Like a museum exhibit, the data itself is only part of the story. The labels, the historical context, and the documentation are what make the exhibit meaningful.

A data release should work the same way. The tables in the dataset are only part of the release. Equally important is the information that explains those tables: what changed, how they were produced, why they were considered safe to publish, and whether they can be reproduced in the future.

That package of contextual information is what I’ll call release provenance.

For a data release, provenance isn’t just an audit log or a lineage graph. It’s the collection of evidence that allows someone months or even years later to understand (and if necessary, reproduce) the release.

That might include:

a version identifier
a changelog describing what changed
validation evidence collected before promotion
comparisons to the release being replaced
the version of the transformation code used to build the release
the versioned source data that fed the pipeline
enough metadata to rerun the same comparisons and verify the results

Together, these artifacts answer questions that inevitably arise after publication.

Why did this number change?

Was this an upstream correction or a change in transformation logic?

Can we reproduce exactly what we published last year?

Without release provenance, those questions often become an exercise in digging through Git history, CI logs, and institutional memory. You are reliant on someone remembering what happened, rather than the system preserving the evidence. With it, every release becomes self-describing.

The first principle: build, then promote

One consequence of this way of thinking is that consumers should never observe a warehouse in a partially updated state. A release should be built somewhere isolated. It should be validated completely. Only then should it replace the current production release in a single atomic promotion.

If validation fails, nothing changes. Consumers continue using the previous release.

The important point isn’t blue/green deployment itself. It’s the principle that publication is separate from construction.

That separation creates a natural place to ask an important question: “Is this release ready?”

Evidence should outlive the release process

Passing automated tests is necessary, but it isn’t sufficient. Tests answer whether a candidate release is internally consistent. They don’t explain how it differs from the version currently in production. They don’t tell you if the changes are significant, expected, or even correct.

That comparison only exists briefly. Just before promotion, both the current release and the candidate release coexist. That’s the moment to capture evidence. Not merely that validation succeeded, but what actually changed and what the impact was.

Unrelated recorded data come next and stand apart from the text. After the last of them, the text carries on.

Below are the code and all the weights of a small trained network. Each question names an input and a target symbol and asks about switching units off, where a switched-off unit gives its printed mean instead of its output.

import numpy as np


def w(rows, s, z=0):
    codes = np.array(rows[::2]) - 128.0
    scale = np.full(codes.shape[1], s)
    scale[-1] = z or s
    return codes * scale


def softmax(a):
    e = np.exp(a - a.max(-1, keepdims=True))
    return e / e.sum(-1, keepdims=True)


def log_softmax(a):
    a = a - a.max(-1, keepdims=True)
    return a - np.log(np.exp(a).sum(-1, keepdims=True))


def net(x, mask):
    ids = ['γδεθξπστψω'.index(c) for c in x.split()]
    T = len(ids)
    res = E[ids] + P[:T]
    u = 0
    for l in range(3):
        r = res
        for j in range(3):
            rows = slice(3 * j, 3 * j + 3)
            q, k, v = (r @ M[l][rows].T for M in (Q, K, V))
            z = softmax(np.where(np.tri(T) > 0, q @ k.T / 3**0.5, -1e9)) @ v
            o = O[l][rows]
            res = res + np.where(mask[u + j], z, o[:, -1]) @ o[:, :-1]
        u += 3
    return log_softmax(res[-1] @ U[:, :-1].T + U[:, -1])


Q, K, V, O = {}, {}, {}, {}
E = w([
[140,211,138],'γ',
[132,140,131],'δ',
[137,144,137],'ε',
[153,121,100],'θ',
[105,125,171],'ξ',
[105,175,80],'π',
[210,101,225],'σ',
[159,36,181],'τ',
[59,25,126],'ψ',
[240,249,146],'ω',
],0.012)
P = w([
[104,112,112],'0',
[93,128,93],'1',
[78,165,172],'2',
[91,114,126],'3',
[178,37,3],'4',
[100,89,99],'5',
[18,233,245],'6',
],0.0061)
Q[0] = w([
[105,156,43],'L0H1',
[76,122,169],'L0H1',
[3,136,147],'L0H1',
[127,124,147],'L0H2',
[141,112,107],'L0H2',
[142,112,102],'L0H2',
[71,127,94],'L0H3',
[137,75,149],'L0H3',
[69,126,92],'L0H3',
],0.033)
K[0] = w([
[105,142,33],'L0H1',
[77,147,183],'L0H1',
[5,172,198],'L0H1',
[116,137,130],'L0H2',
[119,116,124],'L0H2',
[121,115,124],'L0H2',
[87,141,83],'L0H3',
[138,80,143],'L0H3',
[91,120,86],'L0H3',
],0.03)
V[0] = w([
[120,126,133],'L0H1',
[1,173,197],'L0H1',
[181,109,100],'L0H1',
[66,168,150],'L0H2',
[142,122,122],'L0H2',
[154,169,73],'L0H2',
[76,140,109],'L0H3',
[213,108,141],'L0H3',
[160,122,136],'L0H3',
],0.0093)
O[0] = w([
[119,131,132,129],'L0H1',
[254,78,106,254],'L0H1',
[83,146,134,75],'L0H1',
[182,106,176,202],'L0H2',
[116,133,113,116],'L0H2',
[136,53,121,196],'L0H2',
[185,125,116,192],'L0H3',
[42,141,139,36],'L0H3',
[94,137,130,93],'L0H3',
],0.009,0.0021)
Q[1] = w([
[175,88,1],'L1H1',
[159,100,62],'L1H1',
[144,115,123],'L1H1',
[70,122,163],'L1H2',
[117,107,116],'L1H2',
[148,188,193],'L1H2',
[171,158,116],'L1H3',
[170,125,210],'L1H3',
[142,148,124],'L1H3',
],0.017)
K[1] = w([
[240,50,81],'L1H1',
[197,48,132],'L1H1',
[152,72,160],'L1H1',
[96,91,188],'L1H2',
[133,167,133],'L1H2',
[116,4,120],'L1H2',
[62,93,120],'L1H3',
[73,147,36],'L1H3',
[108,105,125],'L1H3',
],0.014)
V[1] = w([
[101,101,119],'L1H1',
[112,107,94],'L1H1',
[109,109,122],'L1H1',
[139,119,199],'L1H2',
[128,122,161],'L1H2',
[117,127,124],'L1H2',
[184,218,199],'L1H3',
[98,92,249],'L1H3',
[151,163,139],'L1H3',
],0.015)
O[1] = w([
[131,119,163,81],'L1H1',
[104,105,157,112],'L1H1',
[124,116,155,95],'L1H1',
[195,167,143,97],'L1H2',
[164,150,140,104],'L1H2',
[136,123,130,111],'L1H2',
[230,180,93,139],'L1H3',
[143,129,249,3],'L1H3',
[155,142,120,146],'L1H3',
],0.017,0.0038)
Q[2] = w([
[77,76,116],'L2H1',
[168,55,143],'L2H1',
[94,4,153],'L2H1',
[138,150,125],'L2H2',
[132,184,112],'L2H2',
[133,139,126],'L2H2',
[133,96,141],'L2H3',
[136,91,137],'L2H3',
[113,152,132],'L2H3',
],0.025)
K[2] = w([
[88,149,130],'L2H1',
[93,153,188],'L2H1',
[5,173,206],'L2H1',
[130,136,134],'L2H2',
[108,159,131],'L2H2',
[124,139,131],'L2H2',
[106,144,121],'L2H3',
[113,145,128],'L2H3',
[131,115,116],'L2H3',
],0.025)
V[2] = w([
[134,119,133],'L2H1',
[146,92,143],'L2H1',
[131,122,128],'L2H1',
[128,107,135],'L2H2',
[57,254,117],'L2H2',
[149,106,126],'L2H2',
[64,234,128],'L2H3',
[96,185,119],'L2H3',
[122,117,148],'L2H3',
],0.014)
O[2] = w([
[131,139,130,110],'L2H1',
[145,150,125,75],'L2H1',
[124,125,127,134],'L2H1',
[107,143,126,78],'L2H2',
[166,10,147,185],'L2H2',
[130,161,122,149],'L2H2',
[155,21,151,42],'L2H3',
[152,81,141,138],'L2H3',
[98,126,119,2],'L2H3',
],0.013,0.0034)
U = w([
[254,146,69,2],'γ',
[179,135,105,37],'δ',
[188,134,121,117],'ε',
[130,90,124,172],'θ',
[216,187,114,113],'ξ',
[163,115,24,217],'π',
[202,142,178,210],'σ',
[142,136,173,228],'τ',
[117,178,114,67],'ψ',
[222,77,119,50],'ω',
],0.0071,0.0046)

Each question gives the input, a string of symbols that net reads in full, and the target symbol t.
The units are the heads (3 rows each of Q, K, V and O). Each row of codes is followed by its name. A weight is (code - 128) times the scale printed after its matrix; where a second scale follows, it is the last column's (O and U).
mask holds one flag per head, layer by layer. A switched-off head (its flag False) gives its mean, the last column of its rows in O, instead of its output. The means were averaged over made-up inputs and are rounded, as every weight is.
A unit's drop is (log p(t) with every unit on - log p(t) with that unit switched off) / (log p(t) with every unit on - log p(t) with every unit switched off).
The circuit of an input: a set's keep is (log p(t) with only the set's units on - log p(t) with every unit switched off) / (log p(t) with every unit on - log p(t) with every unit switched off). Starting from all 9 units, units are removed one at a time, each time the one whose removal leaves the highest keep (on an exact tie, the one counted first), for as long as the keep stays at least 0.8.
circuit, biggest first: the units of the circuit, biggest drop first
unit that matters most: the unit with the biggest drop
which heads matter: for each layer, one digit per head in row order, 1 if its drop is at least 0.15 and else 0, layers parted by /
input γ π π π σ γ, target σ: which heads matter => 101 / 001 / 000
input γ σ π θ ω π σ, target ω: unit that matters most => L0H1
input τ θ θ, target τ: circuit, biggest first => (L1H3, L0H1)
input ω ξ π, target ω: circuit, biggest first => (L2H2, L0H1, L0H3)
input τ γ ω, target ω: which heads matter => 111 / 100 / 011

For me, that evidence includes things like:

release-to-release data diffs
row count summaries
anomaly detection
schema changes
aggregate statistics
release metadata

Unlike CI artifacts, these artifacts aren’t ephemeral. Storing test outputs or data diffs in a CI log for 90 days is fine for incremental changes, but it doesn’t preserve the context needed to understand a release months later. That evidence needs to be durable, queryable records.

Months later, I want to be able to answer:

What changed between version v2026r3 and the version it replaced?

Trust should be queryable

One thing I didn’t expect was that QA itself could become data. Instead of producing HTML reports or transient CI comments, release validation can produce structured datasets. Those datasets can become their own historical record.

Instead of asking people to remember why a release happened, you can ask the system, because it preserved the evidence.

A framework, not a finished methodology

I don’t think this framework is complete. There are some real trade-offs.

How much evidence is worth keeping forever?
When should validation be exact versus tolerant?
How much review should still remain human?
What constitutes a release?
With so much detail, how do you avoid overwhelming consumers?

I’m still working through those questions, but the direction feels increasingly clear.

The more I think about how to build credibility into the data itself, the less convinced I am that trust is something dashboards can earn after publication. The release process should capture the evidence before the release ever lands.

That might be the most important idea I’ve had since codifying Data Science in a Box.

Curation is about more than simply preserving artifacts. It preserves the context needed to understand them.

Curating releases is ultimately about keeping the receipts. The goal isn’t trust. It’s proof. The trust will follow.

If someone comes back months later and asks why a number changed, the answer shouldn’t depend on tribal memory and luck. It should already be part of the release. No more guesswork and apologies. Just an auditable paper trail of evidence that makes every change explainable.

That’s what turns a black box into a glass box.